Backend exited with signal 14?

От
Jeff Boes
Дата:
We had a production server crash last night. The postmaster log is given
below:

2003-05-22 03:16:22 [26031]  DEBUG:  server process (pid 16661) was
terminated by signal 14
2003-05-22 03:16:22 [26031]  DEBUG:  terminating any other active
server processes
2003-05-22 03:16:22 [1472]   NOTICE:  Message from PostgreSQL backend:
        The Postmaster has informed me that some other backend
        died abnormally and possibly corrupted shared memory.
        I have rolled back the current transaction and am
        going to terminate your database system connection and exit.
        Please reconnect to the database system and repeat your query.

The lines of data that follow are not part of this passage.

Each row of a before or after table is a point. The points were changed in one or more steps. Then noise was added and the rows were shuffled. The steps act on how far a point lies along the listed directions, d1 being the first. Write out the steps. A step turns or swaps two directions, mirrors them in a line or flattens them onto one, adds a multiple of one to another, or multiplies one. Angles are multiples of 10 degrees, from the lower direction toward the higher: turns from -170 to 170, lines from 10 to 170 but not 90. Use the fewest steps. Two steps may share a direction if one is a turn and the other turns, adds or multiplies; they go together, in the order done. Otherwise the lowest direction goes first.

Directions:
(1): [0.52 0.04]
(2): [-0.04  0.52]
Before (8 x 2):
[[-0.55  0.22]
 [-0.23  0.04]
 [-0.36  0.33]
 [-0.17  0.24]
 [ 0.04  0.06]
 [-0.17 -0.30]
 [ 0.07  0.14]
 [ 0.08  0.32]]
After (8 x 2):
[[ 0.03  0.15]
 [-0.41  0.86]
 [ 0.06  0.35]
 [-0.58  0.61]
 [-0.20  0.61]
 [ 0.04  0.79]
 [-0.24  0.13]
 [-0.14 -0.73]]
Steps: multiply d2 by 2.5

Directions:
(1): [-0.11  0.40 -0.56  0.07  0.37 -0.45]
(2): [ 0.20  0.21  0.52 -0.06 -0.17 -0.66]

... followed, of course, by a whole bunch of other backends exiting.

Signal 14 is SIGALRM. What would cause a PG backend to terminate with
this condition?  As near as we can determine, pid 16661 was associated
with an Apache process on a different box.

Particulars are:

Red Hat Linux release 7.1 (Seawolf)
Kernel 2.4.18-17.7.xbigmem on a 2-processor i686
(4 GB memory)
psql (PostgreSQL) 7.2.4

shared_buffers = 131072
max_fsm_relations = 200
max_fsm_pages = 350000
wal_buffers = 32
sort_mem = 65536
vacuum_mem = 65536
wal_files = 2

--
Jeff Boes                                      vox 269.226.9550 ext 24
Database Engineer                                     fax 269.349.9076
Nexcerpt, Inc.                                 http://www.nexcerpt.com
           ...Nexcerpt... Extend your Expertise

Re: Backend exited with signal 14?

От
Tom Lane
Дата:
Jeff Boes <jboes@nexcerpt.com> writes:
> We had a production server crash last night. The postmaster log is given
> below:
> 2003-05-22 03:16:22 [26031]  DEBUG:  server process (pid 16661) was
> terminated by signal 14

It's really hard to see how that could happen.  There is no point in the
lifespan of a backend where there is not a valid signal handler for
SIGALRM --- it inherits SIG_IGN from the postmaster, and changes that
to a normal handler routine before it ever enables the alarm anyway.

Color me baffled ... is it possible this is a kernel or glibc bug?

            regards, tom lane